What’s Coming in Late 2026

Industry sources suggest Harvey is working on:

  • A mid-market tier for firms with 10-20 attorneys (estimated $150-250/user/mo)
  • Usage-based pricing as an alternative to per-seat licensing
  • Practice area packages that let firms buy access only for specific departments
  • Better self-serve onboarding to reduce implementation costs

None of this is confirmed, but the competitive pressure from CoCounsel and other alternatives is pushing Harvey toward broader accessibility.

The Bottom Line

Harvey AI likely costs $200-500/user/month with significant minimums around firm size and contract value. For large firms billing at high rates, the ROI math works clearly. For everyone else, alternatives like CoCounsel ($100-200/mo) or ChatGPT Enterprise ($60/mo) deliver 70-80% of the value at a fraction of the cost.

If you’re a mid-size firm on the fence, my advice: start with CoCounsel or ChatGPT Enterprise, prove the value of AI-assisted legal work to your partners, then evaluate Harvey once your firm is ready for the investment and commitment level it requires.

FAQ

Can small firms access Harvey AI?

Not currently. Harvey focuses on firms with 20+ attorneys and typically requires annual contracts starting at $50K+. They’ve hinted at a smaller-firm tier, but nothing is available in mid-2026. Small firms should look at CoCounsel, ChatGPT Enterprise, or Claude for Business as alternatives.
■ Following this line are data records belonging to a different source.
Points, in no order, along strands that fork and pass close to each other.
Points whose rows are less than 85.8 apart are linked; no others are. Some points are linked to none.
K_647: [ -5  -6 -82  22 -48 -18 -31  10  12 -10  -3  16   2 -16  28 -12  25   6
  -5  12  14  40   7  14   5  19]
K_895: [-17  23 -27  24  -8  25 -10  -9  27   5  -9 -12   8 -15  -9   9  -1 -33
   0  13  -2  26 -12  11  24   6]
K_879: [ 38 -33  19 -18 -13  -9  33 -12  -4 -20  13  17 -33  55   1  -5   3  -5
   3 -25  14  -5 -15  13  -1  -6]
K_574: [ 19   1  50   8  21  16  20   5  -3   8   3  14   0  31   9  26  -5  -3
   8 -35 -19  -7 -16  31 -11 -13]
K_401: [ -5  -9 -37 -27 -52 -27  -5   6  14  -7  23  -4   0  16  17 -19  21  -9
   9  32   4 -11   8 -17  15  10]
K_217: [ 30  -1  54  10  14 -12  14  44  -6   0  15   4 -11  64  41  28   8  -3
   4 -21  38   8 -16  25  -3   8]
K_215: [-28 -16 -67  13 -53 -19 -15 -11   9 -19  10  -4  -3  -7 -34 -18  28 -33
 -12   4  -1  15  37   8  14  26]
K_690: [ 36   4  12  -5 -31 -24  15  30  -4  -3   4  16  36  45  38  32  -6  11
  19   5  39   5 -23  25  25  42]
K_202: [-19  27  -3  15  45  27  17 -34 -20  26 -22   0   0 -41 -28   2  15  23
  19   1 -11  20  17  -4 -12  -2]
K_285: [-70  -1   8 -30 -16  -9   3 -29  -5 -19   2   7   3 -28 -63 -28 -41   0
  -4   6   8   8  14 -12 -30 -18]
K_121: [-20 -11 -25  15 -39  33 -12 -23  -4 -14  25   4   6 -17  -6  -4  -3  39
  -9 -10 -16  12  30  -4   7  10]
K_982: [-11  17  28  23  66   0  11   7 -20  47 -13   2   3 -21   8   5  16  24
 -13 -25 -25  13  -5  24 -18 -16]
K_616: [ 36   1 -30  12  -8 -73  -1  53  15  12  -9  19  31  20  47  -5  19  -1
   6   9  35  21 -27  24   0  36]
K_635: [ 13  14   4   5  19  45 -23 -18 -18  34  -8 -15   2 -47 -39 -21 -11   1
  25 -10  -1 -10  16 -41   8 -14]
K_771: [ 21 -25  -9 -15 -68  -4  31  -3  -2 -11  36  35   9  26  15 -15  -3 -13
 -12 -21   3  -1  -7  -5  52   5]
K_504: [-22  10  44  -4  24   0   0 -14  -6 -19 -10 -18 -20 -28 -13 -22   1 -13
 -14   9 -25  -3 -14 -14 -44 -36]
K_430: [ 14  -6 -27  -3 -34 -23 -14  25  24 -18  -5  12  45   8  44  14 -19  -2
  14  30   2 -14 -11  -9 -16  21]
K_542: [ -4  16  18 -13  28  -2   4 -24  -4 -36 -45  -7 -24  14 -49  -9  -5 -13
 -33 -21   2  16 -25  15 -32  -4]
K_920: [ 21 -22  -1 -10 -33 -14  27   9   8 -13  18  18  36  53  27  -7  10 -13
   0 -22   0  -7 -12 -11  31  10]
K_404: [-38 -16 -66   5 -11 -19 -34   3  39 -13 -20  -5  21  -2 -28  -6 -10 -14
   2  16 -10   4   2 -18   7  -8]
K_989: [ 12   6   4  12  32  38 -20   2  -6  35  -6 -26  13 -33 -18 -19  -4  -5
  -4  -3  18 -19  -2 -23 -16 -10]
K_124: [-30  13 -15  22   5   2 -20   8  16  36   5   9  24 -47  25  -5  17   7
  -6   5 -21  11 -13  19   0  -1]
K_389: [-11 -22 -58  21 -32   8 -25  -2  13 -15  11  13  19  -3  17 -14   5  35
 -11  -9  -1  27  15  -1  -1  17]
K_286: [ -2  26  39 -10  57 -15   0   0 -10 -18 -34  -4 -24 -18  -1  -6  -4  16
 -48   6 -32   0 -17   8 -46 -28]
K_498: [  6  -4 -29  45  26  39  -4 -18   0   7   4  -8  -3 -13 -13  13  18   6
  19 -22  -2  -3  27  10 -16  28]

What’s the minimum contract length?

Most Harvey contracts are 12-24 months with annual billing. Month-to-month isn’t available. Some firms have negotiated 6-month pilot periods, but these typically convert to full annual contracts.

Do they offer free trials or pilots?

Harvey sometimes offers 30-60 day pilots for qualified firms, but these aren’t publicly advertised. You need to go through their sales process. Pilots typically involve a subset of your attorneys (5-10 users) to prove value before a firm-wide rollout.

How does Harvey compare to CoCounsel on pricing?

CoCounsel (by Thomson Reuters) is roughly 40-60% cheaper than Harvey at $100-200/user/mo. CoCounsel’s advantage is tight integration with Westlaw for research. Harvey’s advantage is broader capabilities beyond just research: including drafting, analysis, and custom fine-tuning on your firm’s data.

Is Harvey just a GPT-4 wrapper?

No. While Harvey uses foundation models from OpenAI (and possibly others), they’ve built significant proprietary layers on top: legal-specific fine-tuning, firm-specific training on your documents, compliance controls, citation verification, and hallucination reduction specific to legal work. It’s meaningfully different from using raw ChatGPT for legal tasks, though the gap narrows as base models improve.